After 59 years in service, one of New York’s largest electricity generators recently stopped supplying the state with power. Despite the state’s mandate that all electricity must be carbon-free by 2040, three new natural gas-fired facilities will make-up the loss in generation that Indian Point’s earlier than expected closure will create.
Indian Point has supplied nuclear power to New York City and parts of Westchester County since the 1970s, and its early retirement leaves a 1,040 megawatt generation gap – about one-quarter of the state’s nuclear capacity – that will now be filled by natural gas. Most, if not all, of that gas will come from Pennsylvania’s Marcellus Shale.
As Robert Bryce explained in 2017, a Manhattan Institute report found “that if Indian Point is shuttered before new power plants are built near the five-borough area, the probability of blackouts in New York City will double.”
Notably, and in what has become a common theme of New York’s energy policies, while the three new facilities – Bayonne Energy Center II (120 MW), CPV Valley Energy Center (678 MW), and Cricket Valley Energy Center (1,020 MW) – were necessary to ensure reliable electricity supply, the Cuomo administration tried to prevent at least one of the facilities (CPV) from obtaining the permits needed to build a pipeline to fuel it. Had the Millennium Pipeline decision not been overruled by the Federal Energy Regulatory Commission, the plant still would have supplied electricity: It just would have used higher-emitting fuel oil, according to statements from a CPV spokesperson in 2017.
New York’s Beneficial Yet Rocky Relationship With Natural Gas
Conundrum is a word EID has used often to describe New York’s energy policies, and for good reason. The state where the first commercially viable natural gas well was drilled banned high-volume hydraulic fracturing – bringing more than a century of energy production to nearly a standstill – in the same week that it released its 2015 Energy Plan that gave natural gas a starring role in its energy profile:
“Finally, based on electricity sector modeling performed for the State Energy Plan (see Electricity section of Volume 2: Sources), from 2012 to 2030, New York’s total natural gas use in the electricity sector is projected to increase from 420 trillion Btu to 554 trillion Btu, a total increase of 32 percent. This indicates power generation fueled by natural gas is expected to increase at an average 1.6 percent annual rate over this period.” (emphasis added, Pg. 93)
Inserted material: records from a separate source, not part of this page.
Every row gives one point. Before rounding, the points of a table are all equally far from one centre. They may lie mostly on one side of it. Write the centre, to within rounding.

Points (8 x 3):
0.14 0.23 0.30

0.13 0.46 0.31

0.12 0.27 0.31

0.06 0.21 0.28

0.28 0.23 0.25

0.09 0.35 0.32

-0.05 0.43 0.25

0.20 0.43 0.31
Centre: 0.14 0.36 0.03

Points (15 x 11):
-0.37 0.05 0.24 -0.43 0.16 0.13 -0.02 -0.62 0.20 -0.18 -0.09

-0.01 -0.16 0.46 -0.42 0.03 0.29 -0.35 -0.45 0.30 -0.06 0.06

-0.26 -0.28 0.42 0.00 0.12 0.12 -0.10 -0.51 0.45 -0.03 0.11

-0.27 -0.17 0.70 -0.12 0.10 0.04 -0.05 -0.33 0.35 -0.09 0.14

-0.12 0.00 0.25 -0.41 0.25 0.17 -0.05 -0.17 0.51 -0.30 -0.18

New York releases its energy plans every six years and the next edition should be available next month. Given the state’s aggressive push for zero-carbon electricity while still relying on natural gas for the bulk of its power generation, the new plan will provide a major glimpse at how it intends to quickly replace that fuel source – or if it is even a realistic possibility.
After all, as Indian Point’s closure demonstrates, when it comes to ensuring reliable, affordable energy, natural gas is still New York’s fuel of choice.